Each row comes from the steps of one walk. Every step used is in the known rows, and no mark comes twice. Write the walk behind each row, first mark first.
Known rows
g > e: [-3.79  0.21 -5.40 -0.70  1.24  1.92  3.65  1.93 -5.73  1.36 -0.41  1.13
  0.67 -0.88 -0.23  1.83  3.19 -1.35 -0.22]
w > t > b > e > n: [-2.15 -0.08 -2.60 -1.85  5.81  2.08  2.87  2.81 -3.43  2.29  0.30  0.70
  0.30 -2.79 -3.23 -1.40  1.39 -0.76 -1.48]
b > e > w > t > g > u: [-2.00 -0.06 -2.55 -2.54  5.06  3.83  2.63 -0.84 -5.38  1.24 -0.14 -1.95
  1.47 -1.17 -0.96 -1.68  1.44 -0.51  0.04]
e > w > t > g: [-1.82  0.70 -1.39 -2.11  4.32 -0.13  2.31  3.81 -3.29  0.99 -0.32 -0.28
  2.14 -2.99 -0.56 -1.12  2.61 -0.16  0.18]
e > n: [-1.83  1.19 -2.00 -0.19  1.23  0.68  4.41  4.28 -3.22  2.42 -1.09  0.94
  0.31 -2.43 -0.41 -0.47  2.41 -2.09 -1.56]
n > t > b: [-3.63  0.19 -3.73 -0.70  2.13 -0.62  3.98  0.11 -2.86 -0.38 -0.67 -1.02
  0.34 -2.39 -1.76  1.05  1.81  0.07 -0.39]
b > e > g > u > n > t: [-2.30 -0.49 -2.04  1.00  0.76  3.94  3.02 -5.75 -2.87  1.65 -1.92 -0.91
 -0.03 -0.59 -1.34  0.66  1.29 -1.63 -1.08]
b > e > n > t > g > u > w: [-2.79  0.18 -1.77  0.92  2.04  3.21  4.93 -7.21 -4.09  1.55 -2.36 -2.03
  1.71 -1.63 -0.71 -1.27  1.21 -0.84 -0.24]
e > n > t > b: [-1.77  0.00 -1.84 -0.47  2.40 -0.98  4.79 -0.58 -1.92  0.94 -0.75 -0.94
  0.78 -2.85 -1.43 -0.87  1.74 -0.39 -1.06]
g > u > w > e > n > t: [-2.71 -0.33  0.06  0.25  0.28  2.45  1.71 -4.68 -3.36 -0.23 -1.92 -1.06
  0.07 -1.12 -0.66 -0.83  0.20 -3.10 -1.17]
n > t > b > e: [-4.05 -0.28 -4.34 -1.10  2.70  1.88  3.94 -1.83 -4.05 -0.17 -0.48  0.32
 -0.47 -1.66 -2.49  0.99  1.46  0.02 -0.37]
n > t > b > e > g > u: [-1.72 -0.52 -3.45 -0.95  3.37  2.81  6.50 -5.19 -3.76  1.49 -0.62 -2.96
 -0.26 -0.89 -2.18  0.77  1.33 -0.37 -1.02]
b > e > n > t > g > u: [-1.84 -0.38 -2.61 -1.00  3.04  3.68  5.32 -5.92 -3.59  1.11 -1.37 -2.64
  0.75 -0.35  0.29 -1.20  1.20  0.55 -0.47]
e > w > t: [-2.24  0.65 -1.18 -2.45  2.36  0.34  1.42  4.52 -4.13 -0.21 -0.78  1.58
  1.21 -2.71 -1.35 -1.08  2.17 -2.44 -0.63]
t > b: [-3.48  0.85 -4.46 -0.14  3.12 -0.12  4.43  4.96 -3.72  2.28  0.26 -0.87
  0.04 -2.76 -2.09  1.26  2.39 -0.61 -0.88]
g > e > w: [-2.08 -0.09 -3.48 -1.12  0.75  1.06  3.57  1.31 -6.51  1.75 -0.18  1.61
  1.40 -1.54  0.20 -0.11  3.35 -2.18  0.31]
n > t > g > u > w: [-4.37  0.66 -2.87  0.99  1.14  1.18  4.11 -4.84 -3.72 -0.08 -2.36 -3.44
  2.22 -1.86 -0.37  0.78  1.72 -0.50  0.24]
u > n > t > g > e: [-3.89 -0.82 -4.13  1.19  1.84  1.09  1.60 -4.30 -2.88  1.23 -0.79 -0.70
  2.37 -1.38  0.62  1.39  2.77  1.37  0.99]
n > t: [-3.82  0.60 -3.06 -1.13  0.07  0.61  3.16 -0.10 -3.22 -1.65 -1.93  0.80
  0.10 -1.50 -0.47  1.19  1.83 -0.93 -0.63]

Write each row's walk
[-1.88 -1.05 -3.45 -0.75  2.64 -0.05  4.79 -3.41 -3.44  1.36 -0.24 -0.71
  1.70 -1.88 -0.71 -0.44  2.35  0.11 -0.23]  g > e > n > t > b
[-1.68 -0.06 -1.39  1.16  1.90  3.06  1.55  1.00 -2.28  3.86 -0.23 -1.71
 -1.03 -0.82 -0.94  1.21  1.11 -2.31 -1.62]  w > e > g > u > n
[-1.45  0.03 -1.97 -0.63  2.44  1.26  5.32 -4.22 -2.35  0.84 -1.65 -3.99
  1.49 -1.05  0.93 -1.07  1.53  0.46 -0.57]  e > n > t > g > u
[-3.54  0.65 -3.85  1.88  2.75  2.07  2.47  0.70 -2.95  3.67 -0.65 -3.91
  1.38 -1.51 -0.09  0.78  2.04 -0.07 -0.49]  t > g > u > n
[-2.24  0.17 -3.22 -0.82  3.12  1.44  4.39  2.44 -5.79  2.85  0.63  0.80
  0.05 -2.61 -2.35 -0.86  2.19 -1.49 -0.22]  t > b > e > w
[-4.41  0.56 -2.61  0.48  1.07  3.27  1.39  0.80 -5.21  1.13 -0.96 -1.04
 -0.56 -1.09 -1.39  1.23  0.84 -3.53 -0.94]  g > u > w > e
[-2.28 -1.09 -2.24  0.81  1.29  0.20  1.57 -4.72 -3.62  1.46 -0.47 -0.22
  3.09 -1.97  0.94 -0.59  3.05  0.52  1.55]  u > n > t > g > e > w
[-4.60  1.40 -3.38  1.31  0.31  2.17  3.62  0.76 -5.27  1.51 -1.81 -1.47
  0.98 -2.07 -1.51  1.04  1.91 -3.46 -0.91]  g > u > w
[-2.59 -1.26 -2.25  0.62  1.99  2.54  1.63 -5.95 -4.51  1.60 -0.25 -2.28
  0.85 -1.56 -2.06 -1.60  0.76 -1.63 -0.04]  g > u > n > t > b > e > w
[-1.87 -0.07 -2.97 -0.77  3.12  1.41  6.22 -2.18 -2.83  1.42 -0.57  0.13
 -0.21 -2.09 -2.55  1.10  2.02 -0.03 -0.85]  n > t > b > e > g
[-3.86  0.23 -2.62  1.47  1.48  0.06  1.63 -1.34 -1.32  0.88 -1.40 -0.84
  1.60 -2.30 -0.04  1.03  2.17  1.00  0.12]  u > n > t > g
[-4.02  0.08 -4.44 -2.14  5.53  2.40  2.12  3.39 -4.31  0.87  0.57  0.62
 -0.05 -2.22 -3.67  0.57  1.42 -0.46 -0.95]  w > t > b > e
[-2.47  0.22  0.21  0.63  1.97  0.24  2.46 -2.53 -1.83  0.94 -1.32  0.18
  1.01 -2.60 -0.25 -0.47  1.33 -0.46 -0.09]  u > w > e > n > t > g
[-2.13  0.20 -1.86 -2.12  4.49 -0.82  2.17  4.61 -3.65  1.09  0.51 -0.31
  1.43 -3.63 -2.57 -1.27  2.03 -1.40 -0.49]  e > w > t > b
[-2.83 -0.95 -1.80  0.81  1.85  1.00  1.26 -3.03 -3.62  1.61 -0.22  0.79
  0.77 -2.87 -2.36 -1.32  1.46 -1.17  0.10]  u > n > t > b > e > w
[-4.44 -0.60 -3.65  1.18  2.33  1.81  1.33 -2.27 -2.92  1.27 -0.45  0.43
  0.08 -2.24 -2.69  0.68  1.31 -0.23 -0.34]  u > n > t > b > e
[-1.50  0.12 -3.72 -0.20  3.44  1.12  5.51  0.76 -4.10  3.80 -0.06 -0.63
  2.10 -1.70  1.04 -0.16  3.54  0.59  0.02]  t > g > e > n
[-1.64 -1.29 -1.19  0.92  3.13  1.54  1.79 -3.85 -1.07  2.35  0.19 -3.64
 -0.49 -1.25 -1.82  0.96  0.52 -0.64 -1.12]  w > e > g > u > n > t > b
[-1.95  0.06 -2.10 -0.81  2.75  2.13  4.99 -3.12 -2.91  1.14 -1.40  0.41
  0.64 -1.50 -0.07 -0.82  1.93  0.93 -0.37]  b > e > n > t > g
[-2.41  0.77 -1.88  0.24  4.67  0.75  4.35  0.70 -3.08  2.77 -0.66 -3.13
  2.00 -3.68 -3.77  0.42  1.69 -2.31 -1.26]  e > g > u > w > t > b
[-3.28  0.25 -3.83 -0.87  2.21  1.78  4.46 -3.59 -3.22 -0.46 -1.51 -4.08
  1.14 -0.52  0.52  0.79  1.70  0.84 -0.05]  n > t > g > u
[-2.36 -0.57 -1.86 -0.43  4.69  3.79  0.08 -1.49 -4.27  2.52 -0.09 -1.92
  1.91 -1.70 -1.28 -1.90  1.39 -0.78 -0.03]  b > e > w > t > g > u > n
[-2.60 -0.77 -0.66  0.51  2.43  1.17  2.58 -4.61 -3.03  1.06 -0.64 -2.89
  0.31 -2.09 -2.10 -1.07  0.04 -2.16 -0.98]  g > u > w > e > n > t > b
[-2.11 -0.10 -1.15 -0.03  4.10  1.44  0.13  0.32 -2.90  2.44 -0.22 -3.24
  2.72 -2.39 -0.53 -1.72  1.78 -0.70 -0.07]  e > w > t > g > u > n
[-3.09  0.06 -2.12 -0.13  5.04  3.24  2.87 -1.29 -4.73  2.66 -0.43 -1.62
  1.53 -2.78 -3.97 -1.80  0.69 -2.63 -1.33]  g > u > w > t > b > e > n
[-2.12  0.44 -1.25 -0.86  0.23  0.22  3.96 -0.72 -2.22 -0.25 -2.04  0.79
  0.60 -1.93 -0.16 -0.66  1.86 -1.35 -1.11]  e > n > t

==*==

PROBLEM TO WORK ON:
Whenever a line of the data includes the word "walk", show that line in full.

RESPONSE:
Each row comes from the steps of one walk. Every step used is in the known rows, and no mark comes twice. Write the walk behind each row, first mark first.
Write each row's walk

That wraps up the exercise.